Learn from the Sweden: Public transport is lasting solution to pollution, congestion

Swedish example shows that lasting solution to congestion and pollution lies in sustainable public transport

By: | Updated: April 9, 2016 1:14 PM

In a 2015 report, the World Bank stated that "urbanisation leads to concentration of economic activity, improves productivity and spurs job creation, specifically in manufacturing and services." In doing so, the report added, urbanisation had the “potential to transform economies to join the ranks of richer nations in both prosperity and liveability.” Statistics support the above point. Over 54% of the world’s population now lives in urban areas, accounting for 80% of GDP. Yet these same cities also consume two-thirds of the global energy and account for 70% of GHG emissions. Herein lies the paradox. Growth and environmental sustainability, on which there is now consensus, has to be a dual goal, achieved not in sequence but in parallel.

The Indian urbanisation process has not escaped this paradox—cities that are proxies for economic growth have also become centres of air pollution that threatens to undermine the benefits of growth. One particular challenge that best articulates the above paradox is that of achieving urban mobility while minimising environmental damage.

According to the Central Pollution Control Board, the transport sector contributes more than 30% of the ambient air quality in major Indian cities. How can this challenge be addressed?

The answer lies in creating sustainable and clean public transport solutions for urban mobility here and now. To take it one step further, this means creating a public transport system which is green and moves towards using non-fossil-based renewables, such as ethanol, as well as rapidly building supporting infrastructure for the same.

Take buses, for example, which are are likely to a play a crucial role in mobility solutions, since they allow greater flexibility, are cost-effective and offer space efficiency. At the moment, for buses to function well, cities need bus infrastructure. This includes bus stations, depot facilities, workshops and bus shelters. This issue is alarming in Delhi, where not enough space has been allocated to park buses. The second aspect is the need to introduce new generation of technologies and fuels. For example, bioethanol. In 2009, India set a goal to reach 20% biofuels in the transport sector by 2017—we have just one more year to achieve this target. However, despite the current law of 7%, we have still not achieved even 5%. Biofuels have a great potential in India. If the country can shift up to 14% of its current fossil-based energy mix to biofuels in the next decade, it would boost the economy and provide support to the target of inclusive growth.

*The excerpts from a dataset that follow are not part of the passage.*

Each wall is flat, endless, passes through zero and stands at right angles to its row. A trip goes straight from one point to another. Which walls does it cross, in order?

Walls:
(1): [-60  14  13]
(2): [-42  -1 -21]
(3): [-20 -39 -24]
Trips:
[51 28 -9] to [19 -2 10] -> none
[23 -1 -2] to [-51  11  11] -> 1, 2, 3
[12  4 14] to [20  0  0] -> none
[12 17 52] to [  0  19 -10] -> 2
[  0  -3 -50] to [25 -5  0] -> 2, 3

Walls:
(1): [ 21  -3  -6 -25 -17  -7   7  -7  13 -37  33   0]
(2): [ -8  10  25 -31 -11   1  -1  18  -4  13  14 -18]
(3): [-19   9 -14  39   6  11   6   5  -2  -9 -18 -18]
(4): [ -1   0 -21   3   8  33  30 -16  -2 -25 -37  10]
(5): [-28   6  -3 -24  12  15   8  40 -14  -2  -9  -9]
Trips:
[ -4  26 -18 -11  -1  -4 -23  -1 -27   5   5 -15] to [ 14 -18  16 -16  18   1 -21  30 -33  24  -5 -60] -> 3
[ -8 -34 -11   3  20   1   5 -18   5  18  -4 -14] to [ 22  -7 -12  34  27  -4 -13   5  21 -10  -4  24] -> none
[-10   0  -5   1  39   8 -13   2 -31  41  -4  15] to [ 15  17   1 -12  -2   7 -18  22  11 -16   1 -14] -> 2, 3, 1
[ -6  52  -5  -4  42 -21   3  11  31   0  -3 -19] to [  1 -25   9 -28 -51   4 -12  13 -16 -18 -32 -19] -> 1, 4, 3

Walls:
(1): [ -2 -15  -6   4 -13   0  33  28   0  -6   9  -7 -39 -11   9  -7  17  16
   9 -31  14  -6   6  14  11  15   4  20   1  11   2   2 -21   2   3  17
 -25   4 -11   5  31 -12  29   3 -27  16  -5  30]
(2): [ 28  20   6  -5 -10   9  18 -14  -5  -8   6  -7   8 -27  10  31 -34  -7
 -12 -28   3  18   3  -2   6 -24   4  10   7   6  10  -4  -6  -8  20   8
  12 -28 -14 -37 -36 -26   9 -25  12  -7  -5  19]
(3): [  9   5 -19   0 -10  -5  -4 -13  21   5   9   7 -20  -6   2   5  -6   6
   1  -3 -10  14  17 -26  24 -15   0  40  -5   0  -7  24   5   0  -1 -17
  28  15  18 -11  -3 -27   2   6 -14  -3  -4  20]
(4): [-14  13  13 -20  -3  -3   9  -6 -27  -7 -19 -41 -21 -10 -16 -36 -47  -8
 -16  -6  10   7  30 -13  14 -10 -14 -34   3  25 -27  17   5 -20  -8  18
  -3  -7   1  15 -14 -13  -3  15   0   2  27  -8]
(5): [ 16   5  -9 -11  14  -2 -15   2 -13 -22  13  -6   9  -1   6   9  22  23
 -32   8 -17  17  12 -13 -32  10   3   6  47  -2   3 -19  17 -18  -2   0
   4   4   3   2  -1 -24  -6  12  23  -1 -21  -5]
(6): [  0  -4  15  12  -4  10 -13 -25  -4  -9  15 -30  -9 -19  -8 -46 -18 -10
 -30 -23 -16  16 -11  -7  11  -8  -3  15 -13  -9  14 -19   5 -11  12  -1
 -11  -1  -5  19  17   9 -14  10   4  -2   4 -20]
Trips:
[  4 -10   7   8  43   6 -19 -20 -24  21 -28  16  12  19 -34   0  -1  -8
   6 -15  24  -9  23   3  -9 -32   0 -30  27   1  -6 -11   6  -5  32   9
  15 -12   6  23 -13  21   8   0   4  -6 -28  14] to [ 17 -20 -15   9   0  13 -14  -9   5  -5  -9  36   5 -12 -12 -47 -21  -3
 -13  -8   8 -10   4   7 -20 -12 -26 -22  -5  40 -11  -2 -29 -15  10  13
 -18   9   7 -14  22 -29   2 -19 -11  29   1  18] -> 5, 6, 1
[-34  17 -34 -23  36  34   8 -15 -14 -14  21   6   6   7 -21  11  21 -23
  17  -5 -41   8  -8  13  -1   5  -6 -24  35  16 -34  30  20  -7  -7  -2
 -11 -17   6   6  -4   7   3  -8  -9   1 -17  12] to [ -6  28 -14  -9 -20  15  13 -10  -2  20 -27   0   3 -16  27  16 -10 -35
  19 -24  -6  -4 -11   9 -24 -39 -15 -19   9 -36 -11   6 -10  17  29   8
   2  23   4   8 -14  -6   2 -14  14   9  13 -14] -> 2, 5
[ -4  34  14 -24  -2   6  16 -35   7  -1 -21 -11   1   6   6  -3 -13 -18
  10   8  13   9 -26  23  -6  -1  -6  17 -14   3   2  12  25  30  -2  23
   7   7   9  13   2  16 -20  27 -27  15 -22   4] to [ 13 -16  21   7   2 -14 -19   5  15 -13  18  31   5  10   7  26 -22   8
   9   9  -7  23 -14  10  -7   8  15   2  -7  -3 -17  -6 -19 -15  -3   7
  23  -7  27  22   5   8  -5  16 -21 -26 -10  21] -> 4, 6, 5
[ 35  15 -10 -31   5  31 -16   9   3  26   1  14  19  -2  32   9  34 -14
 -16  -4  15   0  17  -4   1  14  18  20   0  -2  34  23  -9   9  -9  36
 -12  -6   5 -15  -4  12 -24  28  16 -24  -5   8] to [-14 -11   5  -1   2  11  -6 -16   5  22  13 -12 -20  -4  20  -7 -13   5
 -10 -21  21 -24  -9  25   0  -4   6  36  10 -21  -5   9 -20 -34  -6  16
 -22  11 -60  10 -35  23   5 -44 -15 -16 -12 -16] -> 3, 1, 6, 5
[ -7   4  10 -53 -34  -1  -8  16  31  -3   5   5  11  26   4  11 -21  -5
   0  21   5  19   5  -7 -18  13  18  -6 -32  -8   2 -16  -6 -22 -20  11
  20  27   5  31   2   1   8   0  24   6  -9 -23] to [ -7  -5  32 -30 -29   4 -16  12  -7   7 -36   1  21   4  15  19  -7   9
 -18  20   1  19 -23 -42 -29  11   6  -4 -10 -18  -3  -5  19   7  -7   1
 -11   6   7   2 -13  17 -17 -12  -7  14  24   5] -> none

Walls:
(1): [ 16 -25  -6 -10  -2  29   8  31  16  25  18 -16 -33  -6  35   6  19   4
 -12 -37  27  22  29  13  -8  -4  33 -26   4   3  -3  -5  15   9  59  19
 -42  -1  11 -30  -2  16 -10  -6   6  19   4 -21]
(2): [  9  11   5  -7   8 -13 -17   3  19  -7  15  -2  16  14  10 -13  26  35
  -3  32  -6   8 -14  -8  16  12 -20 -25   2  20 -41   7   3 -32  10  27
   7  23  16  -4   0  20 -20  20  -7 -25   4  25]
(3): [-18  -8   9 -11 -10  13  17 -16  10 -24  11 -32  -9  -5   7   5  23 -34
  22 -17 -21 -14 -23  -4  12 -11   9   8  23  17  29   9   5 -19  18   0
  -9 -15   2  -8   2  25 -24  22  13  20 -12 -13]
(4): [ -3 -19   1  25  16  -8  38  26   4 -20 -35  34 -13 -21  -9 -11  10 -13
 -43  16 -13   7 -15  26  22  21 -12  -2  10  10 -11  -1   6  32 -28  -8
 -20 -54 -11  -7   0   7  -2  18  -7  -5  13  26]
(5): [ -3  17  -3  -3 -60   4  13  44   8   3   7  -6 -18  -6 -11 -34  11  -1
  32  35   6   7  -4 -16   2 -33   6 -17 -22 -16 -15  17 -20 -26 -25   7
   6   4 -15 -16  -2  -5  21  -1  37  -2   5  -8]
Trips:
[ -5 -18   8  -9  28 -18  -6 -16 -17  12 -27   2 -26  -2   0  -2  -6   3
   8   9 -28  12 -26 -19   0  -6  31  -4  29  -9  -3   8  16   4 -20   8
  21  -7  -6 -22  53  11 -38  -5   8  -4 -39 -24] to [  4  17  20   1  -7   5  -7 -11  15  -5 -17   0  45  -3 -14  28 -38  17
  -2 -18 -14  -6  31 -11  16  14  -2  35  47 -20  21  19  -1  -8  29 -28
   8  22  -3  -4 -40  -5  16  18  -6 -19 -14  14] -> 4, 3
[-30  14 -33  40 -17  21 -11  10   3  26 -11 -23 -35  14   6  -2  35 -27
 -12  39 -11  24  -9 -27  17   2  23  -1  10   7  -3 -24 -36  11  10  -5
 -27  -6 -13  -9  -9 -10   1   1  11  -7  -3 -20] to [-13  22  -3  -5 -10 -14   9   3 -24  -6  20 -12   2  29 -27  28 -40   1
  22   9  34  12 -18  17 -17 -15  14  -5 -20 -25   6 -30 -14  -5 -11 -11
 -25  -2 -22 -19  -1   8 -14 -19  39 -15   3  -4] -> 4, 3, 1
[  2 -32  -7  -3  34  48   3 -13 -32  -7 -26  -1  12   7  -9  24   0  -8
  -6   2  35  -7   6   6  -8 -12   1 -24  14  -6  44  29 -23 -24   7  -9
 -36 -15  22 -24   3   1 -28  -6  -9  29   1  32] to [-16  -8   8  34  11  15 -12  41 -16  10 -20   8   5  -1  -4  24  35  15
 -24   1  -4 -15   6  44  18  -3 -14  -6  26  14  -8  10   7  13   4  -3
  33 -14   2 -28  23  12  -8  -6 -21 -14  -1  20] -> 2, 3
[ 15 -29 -13  50  15 -24  11  31 -10   4 -18  18   5 -22  14  21   0   0
  26  42  17 -14 -12 -42 -25  18  -6 -17 -24  -5   8  -6   8 -35  -8 -17
 -12 -10   6   0  -3  21  -7  11  -5   9  -6  39] to [-39  15   6 -25   9  -4  -3  10 -54  -3 -21  22 -29  24  11 -34   7  11
  13  20   3 -16  -6   7  17  21 -13  -6  -8 -17 -10  -1  27 -25  28 -10
 -41  10 -29 -11  10  37 -29   1  12  22   4   9] -> 3, 1
[ 15 -19  12 -28  24  35  -4  15 -11   3  -4  16  25  24 -30 -19  16  17
  -6  29   3 -17 -18  16 -13  12   5  -4  14 -27 -11 -10  -2 -24 -34   7
 -12  -3 -12  -1 -23   5  43  39 -32  17  -7  -9] to [  1   1 -39 -35   2 -25 -19   7  -3   3 -50  11 -13 -34   9  -3   3  11
 -19 -14  -9  -4   5  11 -33  28  25  11   6 -14  10  -7  27  18  -1 -10
  -8   7 -22 -19  32  39 -31 -13  19   4 -53   6] -> 5, 2, 1, 3
[  0  -3  15  13 -27  13  36  12  11 -17 -20  -1  31  -4  -4 -28 -41 -14
 -14  -9 -39  11 -37   9 -10 -37 -17 -33  14 -21  40   4   8   2   8  -6
  -9  10   7  14   4   3   8  13  18 -35 -10  26] to [ -2  14  12   0   3  10   6  -5  14   3  54  -5  15 -17  -1 -33   7  -3
   4   9  38 -12 -43   8 -21 -16  22   7 -12  -4 -12  -4   2  16 -46   3
 -39  52   7   4   2  17   0  20 -12 -25   2 -23] -> 2, 4, 3
[ -8 -18 -13  -5 -12 -41  10 -38 -10  -4   9 -15 -16 -28 -23  34  11  -1
 -16  -1 -15  15  10  -5 -14  26  10  -3 -21  12  27   4 -34   6  22 -18
  -8  40  35 -19  53 -18  28 -22  23 -17 -17 -35] to [  2  42  10  -1  -2  10  -9   0 -23 -21  -5  23   8 -20   0  10  20   1
 -24  -4  -1 -34 -39 -33 -27 -12 -24  19  15   7  -4  -2   4 -13 -15  16
  -2 -26 -27  13  -1  45 -13  11 -43  10   9  -3] -> 1, 4, 2

Walls:
(1): [-14  49 -18  17  10  -6 -10 -30   7 -30  12  25  15  -1   2  -8 -27  20
 -16 -13  15  -6  22  21   1   4 -30   0  10   6 -15   5 -10  -5 -17  -7
   3  20 -19   0  -5  12  -8  -5   1   0 -19   6]
(2): [ -4   9  12  -2 -16  11 -11  18 -16 -11 -15 -28 -38 -29 -25  14 -25  18
  -7  -3  -9  -1   4  25  15   0 -23   1  10   8   2  18  14  13 -10  38
 -27 -11   3   1 -17   7  -4 -16  30  -5  20  -4]
(3): [ -2  13  -8  13   9  22  -2  11   9 -39  22  48  24  11 -46  21 -20 -11
   1 -14 -24 -12 -17 -15  11   7  34   6  28   9   8  18  -7  -2  26  -5
   0  -1   9  -1 -21  19 -34 -11 -27 -19  33  -5]
(4): [  5  -1  -3   6  -3  -1   7  21   5 -18  14  -6 -26 -15  21 -29 -15  47
  17   1  -2   2 -29  -6  -8  32  -8  34 -26   6   7  -5  -9  -7 -25  -4
  21  -1   6 -10 -12  18 -18 -14   6   1 -16 -20]
(5): [ -5  18  20  11 -21  12  35  -5  -7 -11 -14  -8 -20 -11  -5 -22  -3 -20
   7  -8  -4  -1   2  15   0  -9   9   0   4   4 -33  15 -33  -7 -36  15
   5  13 -15  -8   5  -9  -8 -25   0 -15  10   2]
(6): [ 31 -12  12 -28  -5   8  -4  35  -1 -28   2  15  -3  15  -2 -21  -5 -12
  13 -29  -1   5   9  -3 -16   1 -14  27 -25 -42   6 -19   8  -7  15   8
   8   4 -45  -1   1   2 -18 -14   1   8   8  32]
(7): [ -2 -10   8 -12  20 -46  -8  12  13 -13  -6  17  -3  -6 -20   6 -39  32
  -5  -1  13 -26   6  -7  15 -21 -10   4  33 -19   3   0  -7   5  -6 -11
  24  10  -2 -12  11 -12  15 -26   1  -1 -15  15]
Trips:
[ 20 -14  10   3 -14  -5 -15  57  22 -43   9  41  -6 -15  -3  -3   4 -18
 -11 -24   7   7  10   9 -19 -29  16  -1  10  15 -15   4  -6  27   2  -1
 -12  15  24  -3 -19  15  -6 -10 -19 -34  33  -3] to [ -4 -16  22 -19 -18  13  -5 -10  17 -34 -26   3  21 -10  15  12 -14  18
  -9  11 -13 -19   0   9  37  -1  -3  22   9   6 -12  18  -7   0  14 -17
  49  -3  -8   1 -28  -3  -1  -4   0 -11  26   6] -> 4, 1
[-29  14  -4   0 -42  17  -8 -27  19 -13  15 -19 -13  19   8  20   3   4
  -1  -1   1  14  -2  40   1  45 -13 -14  26  20  15   7 -14 -31  -2  22
   1 -31 -17 -35  -5  18  22  -6 -29 -11   2  -9] to [-38   1   7 -32  -8  -4 -10 -34   1   8 -21   6  11  -5 -17 -26 -21   7
  -8   0  17   5  -4   9  -9 -13  -3  -8 -11  -5 -16  16  -3  -5  29   8
 -11  12   3   3   9   1  18  15 -13  -6  -5   4] -> 4, 3, 7, 2
[ -3  16 -32   9  -6 -20 -17  -1  28  20 -36  18  -3   8  10  -2   9  12
   6 -23  13  -9 -10   7 -21  16  15  13 -20  17   7   3   8  33  18  16
 -30   9  13  27   0   4 -12 -16   9  10  -2  15] to [  8  14  18 -22  38  -4  -9  20   6  27 -12  25  24  19  -3  18  -6   8
  -7  21 -27   0  -7  51   4 -34 -17 -25  17  -2  -3  -2  -6  26  31  -4
 -13 -19  23 -17  -4 -10   6   8 -18   9  18 -23] -> 4, 3, 1, 7
[ 14 -16  -8  39 -29   0 -20  28 -17 -27  21  32 -11 -46  19 -11  27  -1
  -6 -11  34  11 -22  21   3 -27  15   6 -11  -4 -29 -11 -16 -11 -18  15
  -7   9   5   7  30 -10   4  10  11  11 -10  11] to [ -3  30   0   2   4 -13 -10 -28  11  28  14 -29  11 -19   4  17  12   4
   9   5  -1 -20  10 -20  26  23   5 -35  10  17  -7   0 -18  14 -19  -1
  17  -5  30  -5  -1  -2  44   0 -11  19  -1  17] -> 6, 7, 4, 5
[  2 -13  -7 -17 -17 -13  25 -11  -4  -7  -2   1  13  -1 -17  16 -19  -7
  -3  20 -22  -8  -2  23  -2  -3  -4  23  19  12  35 -10  -9  -3  -1  -1
   2  10   3  -7 -33   4 -31   2 -11  -3 -12 -28] to [ 14  -8  12   1 -18  -1  37 -17   5  22  -7   0  16   7   5   1  -5  13
  17  20  24 -40 -14  20  -4 -10   4  20 -12 -26  18 -49   2  28 -22 -13
 -28   8 -56   7  -2  -3   4 -17  32   3 -15  14] -> 5, 6, 3, 2
[  6  -8  17 -14  -1   4   1 -21 -18  31 -28 -20   7  18  24  -8  32  34
 -11  12 -13   2   3 -32 -25 -26   1  17  18  14  18 -15   2  -1  12   0
   1  20  12 -32 -18   4  14 -24   9 -22  -9   1] to [ 20   3   7  14  -3   0 -11 -26   1   2  13  -9  16   7   6  -1  10  15
 -14   8  15  -7   1 -27   6 -11  25 -14  -2 -12  -4  -7  16  -3 -15 -32
 -26  17 -20  19 -25 -14 -18  -8  -2  -6 -29  -7] -> 4, 7, 1

Walls:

There are successful examples—in Europe and even in emerging markets—from which Indian cities can learn. In the 1970s, Sweden was the most oil-dependent country in the industrial world. Since then, oil dependency for heating and electricity production has been reduced by 90%, bringing down carbon dioxide and sulphur emissions to the levels before World War I. Biofuels have played a critical role in this shift. Today, around 30% of Swedish energy use comes from biofuels. Sweden also has the largest ethanol bus fleet in the world, with over 600 buses running on ED95, mainly in Stockholm. Dozens of municipalities have started producing biogas from sewage, which is a menace in India. Similar models can be replicated here.

In Sweden, the shift to sustainable transport solutions was made possible by the government, industry and citizens working together. For example, in order to encourage biofuel transport, a number of government incentives were put in place. Biofuels were exempted of the CO2 and energy taxes in Sweden until 2009. This resulted in a 30% price reduction at the pump of E85 fuel over gasoline and 40% for biodiesel. A major driver of the shift has been political ambition and will—fossil-free public transport in Stockholm and the goal of 75% of the bus traffic to be run on biofuels by the end of 2016—leading to clear formulations in public procurement tenders for buses with requirements for biofuels.

On the demand side, there have been local initiatives where investment support has been given—such as the Clean Truck and other funds mainly used for infrastructure investment. Flexifuel vehicle owners get a SEK 10,000 (about $1,300) bonus, exemption from the Stockholm congestion tax, up to 20% discount on auto insurance, free parking space and lower annual registration taxes, and then there is a 20% tax reduction for flexifuel company cars. The government also ruled that 25% of their vehicle purchases (excluding police, fire and ambulance vehicles) must be alternative fuel vehicles. By the first few months of 2008, this package resulted in sales of flexifuel cars forming 25% of new car sales. This illustrates that an initiative connected with the fuel is the most successful since it is long-term and technology-neutral.

For India to voluntary shift to renewable fuel-based transport, the government’s enabling role will be crucial—industry and consumers will follow. It is only when this joint effort is operationalised will Indian cities continue to be growth engines.